SI VOUS AVEZ RÉPONDU « OUI » AUX QUESTIONS ÉNUMÉRÉES CI DESSUS, VOICI COMMENT LE PROJET PEUT VOUS AIDER
COMMENT PUIS-JE PARTICIPER À CE PROJET?
Vous pouvez appeler directement les travailleurs du Projet de justice pénale ou demander de participer au projet par l’entremise du Programme d'aide aux victimes et aux témoins, du policier-enquêteur, de votre avocat de la défense ou du procureur de la Couronne auquel le dossier a été confié. Gardez cependant à l’esprit que la participation à ce projet est volontaire, à la fois pour vous et pour la victime. La démarche est lancée seulement si les deux parties choisissent d’y participer.
SUIS-JE OBLIGÉ DE RENCONTRER LE CONTREVENANT?
Non. La rencontre entre victime et contrevenant a seulement lieu si les parties souhaitent se rencontrer en personne. Si elles choisissent de ne pas se rencontrer, d’autres moyens permettant d’assurer la communication entre les parties sont mis en œuvre. Ces moyens peuvent notamment prendre la forme d’un simple échange verbal réalisé par l’intermédiaire du travailleur en service social individualisé, d’un échange de lettres ou d’entrevues enregistrées sur bande vidéo.
S’ATTEND-T-ON À CE QUE JE PARDONNE AU CONTREVENANT ?

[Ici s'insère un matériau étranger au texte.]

Named turns come first, each shown by rows before and after it. Which turns, in which order, take the first row of each pair that follows to the second? Write the first one first, as in the answered first pair.
K_406 (before -> after):
-1; -5; 17; 22; 24; -9; 11; -21; -4; -15; 3 -> -7; 16; -20; 5; 11; -4; -19; 22; -15; -5; -18
-9; -11; 23; -14; -8; -7; -15; 24; -9; 18; 19 -> -6; -19; 35; -1; 0; -8; -9; 15; -7; 11; 23
-1; 5; -4; -4; 16; -9; 10; -10; 8; -8; 6 -> 1; 8; -10; 6; 21; -6; 0; 1; -1; -11; -4
K_362 (before -> after):
-2; -4; -5; 2; 11; -1; -28; 36; 11; -14; -12 -> -2; -23; 14; 1; -11; 6; -14; 37; 19; 0; 7
-5; -14; 29; 18; -19; 5; 21; 17; 8; 13; 0 -> -1; 7; 14; 34; 21; -10; 8; 8; -1; -16; -24
9; -7; -28; -1; 25; 3; -23; 19; -8; -11; 1 -> 6; -26; -11; -12; -7; 13; -10; 25; 3; 11; 24
K_862 (before -> after):
-7; -8; 2; -6; -1; -12; -4; 16; 5; -7; -22 -> -8; -12; 5; -12; -6; -11; -1; 16; 8; -1; -18
3; -39; 39; 11; -31; 32; 14; 6; 7; 35; 31 -> 12; 13; -8; 40; 56; 4; -22; -8; -16; -25; -30
2; -16; 19; 9; 3; -6; 21; -17; 12; -1; 3 -> 2; -3; 6; 8; 19; -15; 13; -21; 10; -10; -7
Pairs:
Each pair is 2 to 3 turns apart.
21; 30; -1; 16; 29; 14; 3; 20; 6; -12; -3 -> 11; 21; 6; -21; -4; 17; 23; 13; 23; 11; 24 : K_362, K_862, K_406
0; 9; -11; 32; 33; 9; -23; 14; -19; -20; -32 -> -18; 13; -29; -24; -16; 18; -21; 37; -7; 17; -16 : K_362, K_862, K_862
1; 4; -8; 10; -2; 10; -15; 31; 1; 8; -22 -> 1; -12; 12; 3; -21; 16; 1; 22; 10; 20; -2 : K_362, K_406
19; -6; 24; -1; -18; 10; 25; -24; 8; 0; 18 -> 10; 7; 4; -29; -22; 6; 21; -25; 12; 4; 17 : K_362, K_862
3; -22; 31; 2; 19; -2; 15; -23; 9; -2; 17 -> -12; 11; -15; -44; 12; -6; -4; -6; 9; 7; 3 : K_862, K_406, K_406
16; 7; -2; 3; -28; 52; -17; 11; -7; 14; 1 -> 21; 22; -11; 21; 9; 40; -25; -3; -15; -11; -16 : K_362, K_362
-3; 21; -4; -3; 17; -23; 15; -17; 4; -14; -8 -> -10; 17; -10; -22; -20; -8; 9; 15; 6; 13; -1 : K_406, K_362
3; -3; -2; 26; -4; 10; -14; 36; -9; 2; -10 -> -7; 13; -10; -22; 18; -15; 15; -23; 16; -8; 5 : K_862, K_406, K_362
-14; 18; -2; -3; 9; -6; -3; -19; -19; 5; -31 -> -14; -7; 24; -1; -20; 5; 14; -17; -11; 24; -10 : K_406, K_862
37; -24; 3; 35; -10; 40; 16; 19; 23; 20; 8 -> 26; -11; -5; -9; 6; 17; 39; -31; 45; 12; 23 : K_362, K_406, K_406
0; 37; -39; -16; 29; -12; -17; -3; -4; -15; -25 -> 11; 18; -5; 11; 47; -17; 4; -36; 0; -27; -11 : K_406, K_406
-8; -16; 17; -17; 14; 7; 8; -23; 22; 1; 22 -> -4; -1; 5; -1; 40; 0; -5; -23; 13; -18; 2 : K_362, K_862, K_362
14; 9; 18; -3; 4; 5; 31; -16; -3; 21; 8 -> 14; 29; -11; 3; 12; 7; 4; 14; -18; 15; -18 : K_862, K_406
-14; 10; -15; -15; -2; 15; -3; 10; 11; 33; -10 -> -2; -3; 13; 23; 30; 6; 12; -21; 9; 9; -8 : K_406, K_862
9; 24; -21; -1; 21; -9; -23; 4; -3; -20; -14 -> 3; 26; -28; -21; 3; -6; -24; 12; 2; -6; -8 : K_362, K_862, K_862
-22; 2; -4; -34; -25; 7; 2; 19; 8; 22; 16 -> -9; 20; -12; 10; 39; -11; -12; -3; -7; -25; -16 : K_406, K_362
3; 24; -3; -15; 13; 16; -37; 53; -2; 11; -26 -> 10; 18; 26; -8; 59; -12; 1; -27; 15; -20; -7 : K_862, K_406, K_362
0; 27; -6; -1; 25; -19; -31; 5; -4; -15; -15 -> -2; -3; 31; -17; 1; -18; 7; -27; 17; 2; 25 : K_406, K_406, K_862
21; -3; -2; 12; 18; 16; 2; 10; -17; -27; -23 -> 17; -17; 4; 0; -18; 30; 6; 29; -11; -2; -9 : K_362, K_362, K_406
-7; 13; -6; -17; 14; -7; -3; -11; 6; -5; -4 -> 3; -6; 18; 12; 15; 1; 5; -13; 4; -7; 2 : K_362, K_406
-16; -22; 10; 3; 23; -3; 23; -24; 5; -17; 1 -> -29; -3; -24; -37; 0; 2; 7; 3; 5; -1; -8 : K_406, K_406
5; -7; 15; 6; -14; 9; 7; -6; -8; 3; 4 -> 8; -2; 8; 16; -5; 9; -3; 2; -14; -4; -7 : K_406, K_362
-22; -22; -9; -7; -43; 16; 1; 15; 6; 20; 5 -> -8; -4; -10; 35; 24; -5; -6; -16; -7; -30; -24 : K_406, K_362
-12; 9; -7; -5; -56; 33; -11; 44; 6; 11; 1 -> 5; -14; 42; 39; -4; 13; 28; -30; 16; -26; 19 : K_862, K_406, K_406
-10; 55; -71; -6; 38; -14; -21; 13; -5; -16; -39 -> 7; 17; -8; 39; 68; -26; 24; -52; 7; -40; -9 : K_406, K_406
-4; 5; -28; -17; 6; -18; -4; 6; 7; 1; 5 -> 1; -6; -19; 7; -3; -7; -10; 30; -2; 7; 1 : K_362, K_406, K_406
-2; 22; -39; -7; 5; -9; -25; 23; -8; -15; -25 -> 12; -4; -5; 43; 10; 0; -18; 23; -15; -21; -22 : K_362, K_862
-6; -28; 43; 44; 15; 13; 1; 21; -19; -11; 11 -> -33; 14; -13; -59; -9; 1; -1; 20; 2; 12; 16 : K_362, K_406
3; -1; 23; 35; 45; -12; 17; -36; -10; -32; -6 -> 0; 10; 11; 19; 48; -17; 14; -42; -6; -34; -8 : K_862, K_862, K_862
-33; 14; -31; -47; 15; 7; 21; -11; -27; 1; 6 -> -18; 12; -25; 8; 40; 11; 3; 5; -49; -20; -18 : K_406, K_406
-9; 18; -12; 18; 13; 3; -4; 14; -14; -8; -16 -> -11; -8; 16; 2; -17; 8; 21; 2; 3; 14; 17 : K_362, K_406
-9; 22; -40; -31; 40; -7; -8; -17; 13; -32; -19 -> -2; 14; -26; -7; 52; -7; -6; -24; 9; -42; -20 : K_406, K_406
17; -10; 42; 19; 18; -8; 12; -1; -5; -14; -8 -> -1; 5; 20; -47; -15; -10; 16; 3; 11; 12; 5 : K_406, K_406
-4; 5; -9; -7; 15; -8; -10; -11; -9; -14; -8 -> -6; -16; 12; -11; -16; 3; 2; -7; -3; 6; 13 : K_406, K_862
-5; -15; -5; -9; -17; 14; 7; 14; 6; 4; -2 -> -4; 0; -20; -4; 4; 7; -4; 14; -1; -10; -18 : K_862, K_362, K_862
-13; 2; -33; -54; -27; 5; -4; 21; -3; 12; -1 -> -6; -27; 9; -42; -31; 5; 29; -15; 8; 13; 28 : K_406, K_362, K_862
12; -29; 13; -36; -16; 14; 16; -16; 7; 11; 38 -> 8; 16; -42; -48; 13; 2; -20; 5; -8; -7; -3 : K_362, K_362
-7; -11; 11; 2; 4; -14; 25; -49; 9; -7; 13 -> -2; 11; -23; 29; 19; -8; -18; -3; -19; -19; -28 : K_862, K_862, K_406
-17; -50; 39; 12; 3; 18; 6; 0; -38; -11; 21 -> -33; -35; 12; -41; -25; 19; 2; 13; -28; 12; 26 : K_406, K_406
8; -31; 8; -22; -40; 19; 4; 7; -2; 14; 16 -> 12; 7; -32; -10; 4; 7; -30; 19; -24; -15; -27 : K_406, K_406, K_862
11; -16; 6; -12; -9; -10; 4; -19; 10; 4; 33 -> 8; 2; -25; -12; -15; -3; -27; 22; -6; 6; 7 : K_406, K_406
9; 22; 1; 2; 11; -17; -1; 4; -29; -29; -15 -> 5; -4; 29; -12; -20; -10; 25; -9; -11; -7; 19 : K_362, K_406
-7; 12; -2; 11; 20; -7; -53; 9; -7; -34; -36 -> 0; -37; 55; 26; -9; 6; -14; -15; 9; -14; 7 : K_362, K_362
7; -13; 6; 44; 20; -2; -19; 16; -14; -16; -27 -> 2; -17; 23; 10; 25; -21; 18; -39; 11; -18; 6 : K_362, K_406, K_362
10; -2; 9; -33; -29; 1; 14; -3; 6; 35; 21 -> 13; 21; -6; -32; 21; -22; 11; -37; 6; 1; 2 : K_362, K_362, K_406
-6; 23; -12; 2; 19; 2; -4; -21; 3; -26; -2 -> -5; 23; -14; 14; 16; 9; -13; -4; -5; -24; -10 : K_862, K_362, K_406
-3; 10; -27; -4; 11; -33; 3; -18; -2; -9; -2 -> -1; -16; 1; -1; -13; -23; 21; -21; 7; 7; 22 : K_406, K_362, K_362
21; -21; 33; 67; -16; 28; -14; 34; -18; 7; -1 -> 9; -23; 50; 7; -11; 2; 37; -47; 22; 8; 41 : K_362, K_406, K_406
5; 68; 2; 12; 22; -24; 21; 4; -14; 11; -22 -> 14; 31; 45; 37; 5; -12; 41; -2; -10; 23; 3 : K_862, K_406
17; -18; 0; 64; 20; 6; -15; 4; -18; -28; -17 -> 2; 11; -47; 12; -6; 10; -36; 40; -18; -8; -29 : K_406, K_862, K_862
-23; 24; -31; -60; -39; -4; 11; 34; 25; 35; 8 -> 8; 3; 23; 31; 51; -30; 39; -46; 18; -34; 3 : K_406, K_862
2; 27; -33; 5; 42; -19; -35; 21; -11; -9; -33 -> -11; -3; 8; -47; 4; -23; 25; -33; 30; 20; 31 : K_406, K_362
20; -11; 23; 59; 6; -1; -35; 37; -15; -20; -6 -> -2; 34; -35; -18; -2; -12; -51; 43; -6; -10; -19 : K_406, K_862, K_862
12; 3; -10; -16; -28; 18; 1; 36; -13; 8; -23 -> 17; -15; 13; 0; -34; 21; 13; 29; -11; 11; -9 : K_862, K_362, K_406
-1; -36; 33; 1; -24; 14; 14; -9; 1; 23; 21 -> -10; 22; -36; -32; 4; -1; -25; 10; -11; 5; -23 : K_862, K_406
-7; 15; -28; -14; -8; 2; -29; 38; -6; 8; -26 -> 0; -21; 13; 4; -35; 18; -9; 38; 0; 28; 0 : K_362, K_406, K_406
-10; -22; -2; -20; -22; -24; -15; 33; 18; 22; -7 -> -6; -27; 6; -9; -22; -20; -13; 36; 16; 22; -6 : K_862, K_862, K_862
25; -27; 31; 23; -28; 24; 0; -13; 5; -3; 11 -> 29; -17; 19; 35; -19; 27; -19; 5; -6; -9; -9 : K_406, K_362
9; 18; -14; 3; 20; 11; -20; 11; -14; -5; -21 -> 16; -13; 27; 21; 10; 16; 7; -10; -4; 0; 7 : K_362, K_362
-7; 7; -12; 16; 22; -9; 12; -2; 0; -2; -16 -> -14; -3; -5; -7; -7; -1; 23; 3; 10; 22; 3 : K_406, K_362
11; -8; 0; 1; -13; 8; 22; 0; 5; 6; 5 -> 14; -8; 5; 10; -3; 7; 23; -5; 3; 2; 3 : K_362, K_862, K_862
-6; -22; -1; 12; -41; 20; -19; 41; -7; 18; -10 -> -6; -31; 12; 5; -47; 20; -5; 28; 1; 23; 5 : K_862, K_362
3; 11; -11; 10; 9; 18; -17; 24; -16; 3; -29 -> 8; -11; 27; 15; 17; 11; 19; -27; 2; -4; 2 : K_406, K_406
-11; -13; 27; 6; -12; 3; 30; -7; 2; 11; 19 -> -17; 7; -5; -13; -25; 10; 4; 31; -8; 21; 1 : K_406, K_406
7; 15; -5; 35; 37; -3; -29; 7; -24; -20; -34 -> -8; -24; 31; -25; -29; 7; 21; -17; 14; 30; 31 : K_362, K_406
-7; 13; 1; -17; -41; 9; -20; 32; 0; 1; -5 -> -10; 4; 17; -32; -44; 3; 2; 3; 13; 4; 15 : K_862, K_406
4; 18; -3; 10; -19; 20; -26; 16; -35; 31; -16 -> 15; 13; 12; 40; 12; 12; -17; -10; -37; 7; -17 : K_362, K_362
-1; 14; -20; -7; 6; -10; -5; -1; -5; -2; -12 -> -4; 14; -19; -16; 0; -10; -3; -3; -1; 4; -7 : K_862, K_862, K_862
-28; 30; -18; -63; -21; 3; 4; -20; 17; 20; 15 -> -5; -10; 42; 8; 8; 1; 32; -58; 15; -3; 31 : K_406, K_862, K_862
0; 11; -14; 20; 9; -16; -4; 14; -9; -7; -13 -> -4; -3; 6; -6; -11; -17; 23; -11; 9; 8; 16 : K_406, K_362
-1; 6; 5; 22; -12; 19; -43; 44; -28; -11; -25 -> -13; 24; 4; -34; 24; -20; 0; -47; 6; -34; 1 : K_862, K_406, K_362
-15; 37; -7; -45; 57; -40; 2; -45; -26; -40; -11 -> -18; -30; 50; -53; -47; 4; 32; -5; -9; 31; 48 : K_406, K_406, K_862
0; -13; 15; 29; 21; -7; 13; -6; -3; -13; -2 -> -12; -4; 3; -18; 10; -15; 24; -22; 13; -3; 10 : K_362, K_406, K_362
-12; 6; -12; -14; 6; -12; -1; -14; 9; -3; -7 -> -8; -5; 5; -6; 3; -9; 8; -22; 13; -3; 4 : K_362, K_362
-4; 10; 0; -44; 24; -28; 28; -73; 25; -9; 11 -> -9; 45; -58; -42; 16; -13; -33; 7; -6; -1; -39 : K_406, K_406
10; 2; 20; 37; 20; 10; 6; 26; -7; -11; 5 -> 1; 13; -3; 8; -4; 18; -5; 51; -7; 7; 3 : K_406, K_862
15; -7; 7; 38; 12; 7; -13; 13; -17; -8; -16 -> 16; -10; 19; 27; 23; -4; 10; -25; -2; -16; 0 : K_406, K_406, K_862
-8; 15; 1; 3; 48; -34; 12; -51; 7; -43; 5 -> -11; -37; 40; 4; -48; 11; 20; 11; 9; 24; 42 : K_406, K_406, K_862
19; -1; 17; 48; 35; 18; -20; 32; -18; -12; 1 -> 4; -12; 16; -5; -24; 31; -7; 50; 1; 33; 29 : K_362, K_362, K_406
-3; 5; -31; -3; -14; 0; -16; 23; -6; 5; 5 -> -2; 9; -23; -5; 15; -17; 3; -21; 5; -16; 11 : K_406, K_862, K_862
-7; 10; -11; 0; 21; -4; -6; -11; 9; -25; 4 -> -14; 8; -13; -25; -8; 3; -1; -1; 16; -2; 16 : K_406, K_406, K_362
-19; -17; 20; 22; 0; 13; -6; 31; -6; 12; -19 -> -31; -4; 3; -20; -15; 8; -4; 30; 3; 25; -14 : K_362, K_406
23; 3; 22; 19; 7; 18; -9; 3; -3; 1; 19 -> 15; 23; -6; -4; 3; 16; -25; 20; -5; 6; 7 : K_406, K_862
16; 10; 3; 26; 43; -7; -3; -2; -28; -18; -6 -> 1; -4; 13; -34; -4; -3; 27; -16; 0; 19; 37 : K_362, K_406
5; -5; 9; -19; 17; -14; 27; -38; 17; -6; 21 -> -3; 23; -40; -35; 3; -4; -14; 19; 0; 6; -10 : K_406, K_406
2; 12; -19; 6; 2; -1; -17; 18; -11; 2; -16 -> 5; 6; -12; 21; 11; -2; -14; 11; -13; -4; -17 : K_362, K_862
8; -24; 9; 4; -1; 3; -2; 7; -7; 9; 12 -> 8; -23; 11; 2; 3; -1; 2; -5; -2; 5; 15 : K_862, K_362, K_362
0; -6; 14; 20; 37; -7; 3; -48; 13; -29; -17 -> -15; -25; 19; -25; -39; 16; 11; -12; 28; 26; 13 : K_362, K_362
1; -17; 15; 29; -5; -1; 7; -5; 0; -7; 6 -> -9; -8; 5; -7; -15; -7; 16; -18; 12; 1; 16 : K_362, K_406, K_362
5; -24; 9; 0; -58; 29; -6; 43; -4; 39; 11 -> 10; -18; 0; 12; -48; 30; -18; 53; -11; 33; -4 : K_862, K_362
10; -17; 19; 19; -22; 23; 6; 11; 4; 22; 5 -> 0; 21; -27; -14; -11; 12; -15; 19; 2; 16; -17 : K_362, K_406
-9; 24; -12; -11; -48; 21; -13; 48; -24; 31; -1 -> 9; 36; -3; 46; 34; -4; -13; -1; -37; -30; -27 : K_362, K_362
4; 3; 10; 30; 17; -8; -5; -1; -6; -12; -16 -> -1; -15; 24; 12; -22; 5; 5; 11; 3; 16; 5 : K_362, K_362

Non. Bien qu’il soit beau de pouvoir pardonner, nous croyons fermement que le pardon fait partie du cheminement personnel d’un individu. Par conséquent, on ne doit ni l’exiger ni s’y attendre de la part d’un participant ou d’une participante.
MA PARTICIPATION AURA-T-ELLE UNE INCIDENCE SUR LA PEINE IMPOSÉE AU CONTREVENANT ?
La responsabilité de déterminer la peine qui vous sera imposée revient au juge seul. Si vous et vos victimes en arrivez à un Protocole de règlement, ce protocole peut être présenté au juge afin qu’il ou elle en tienne compte lors du prononcé de la sentence. Habituellement, les juges reconnaissent le fait qu’une personne accusée accepte la responsabilité des gestes qu’elle a posés, entreprenne une réflexion sur les origines du comportement fautif et tente, du mieux qu’elle le peut, pour remédier au mal commis.